Axe 3 - La conception des jardins publics urbains au prisme de l’air et
du climat
Comment les aménagements des parcs et jardins ont-ils évolué au gré des
discours et expertises scientifiques sur l’air et le climat ? Dans cet axe,
l’attention sera portée aux essences plantées mais aussi à l’organisation
spatiale des jardins qui accompagne ces discours pour favoriser, par exemple,
la libre circulation de l’air, les ombrages ou la présence de l’eau
rafraîchissante. Existe-t-il des liens entre ce bon air et les enjeux liés à
l'eau, ses aménagements et ses usages, dont ses éventuelles pénuries en
contexte de changement climatique (PUCA 2018) ? La présence de l’arbre en
particulier, en tant qu’acteur du rafraichissement, sera discutée : comment les
arbres (et quels arbres) appuient-ils les discours et aménagements liés à
l’air, au climat et au réchauffement climatique (Oghina-Pavie, Taïbi, et
Trivisani-Moreau 2017) ? Cet axe interrogera plus spécifiquement les projets de
paysagistes-concepteurs qui mettent en avant la fraicheur désirée de ces
espaces publics urbains (Delabarre 2023; Allagnat 2022), tout en intégrant des
dimensions critiques par exemple sur la forêt urbaine ou l’arbre de pluie
parfois affichés comme des panacées (Péna 2016). Les interventions se
focaliseront aussi sur les pratiques des usagers qui influencent la conception
et les aménagements (tracé des allées, assises…). Le dessin du jardin est-il un
dessein social et politique, selon des conceptions liées à l’air et au climat ?

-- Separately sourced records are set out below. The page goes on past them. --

Below are the code and all the weights of a small trained network. Each question names an input and a class and asks about switching units off, where a switched-off unit gives its printed mean instead of its output.

import numpy as np


def w(rows, s, z=0):
    codes = np.array(rows[::2]) - 128.0
    scale = np.full(codes.shape[1], s)
    scale[-1] = z or s
    return codes * scale


def f(y):
    return y / 2 * (1 + np.tanh(0.7978845608 * (y + 0.044715 * y**3)))


def log_softmax(a):
    a = a - a.max(-1, keepdims=True)
    return a - np.log(np.exp(a).sum(-1, keepdims=True))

En s’inspirant des travaux portés à la fois en histoire et (géo)histoire
environnementale (Valette et Carozza 2019), géographie, aménagement et
political ecology (Depietri et al. 2016), ce colloque propose donc mettre donc
en regard comment certaines préoccupations liées à l’air et au climat se sont
construites et déconstruites au fil du temps dans les parcs et jardins publics
urbains. Il s’insère dans le projet éponyme financé par la MSH Val-de-Loire
(2023-2024) et vise à fédérer un réseau de recherche plus large pour envisager
les suites de ce projet interdisciplinaire. Le nom du projet est inspiré d’un
projet de recherche mené par Claude Reichler (Université de Lausanne) sur le
bon air des Alpes.
Modalités de soumission
Les propositions de communication (500 mots) doivent être soumises pour
évaluation sur le site sciencesconf (https://bonairjardins.sciencesconf.org/)
au plus tard le 30 juin 2024. Une réponse sera donnée à la mi-juillet.
Les propositions retenues pourront donner lieu à une publication dans un
ouvrage collectif. Les chapitres seront à soumettre courant 2025.
Modalités pratiques
Le colloque aura lieu à l’École de la nature et du paysage – INSA CVL, à
Blois, les 15 et 16 octobre 2024.
Le logement et le déplacement seront à la charge des intervenants. Une
participation de 40 euros sera demandée pour couvrir les frais d’organisation
dont les deux repas du midi.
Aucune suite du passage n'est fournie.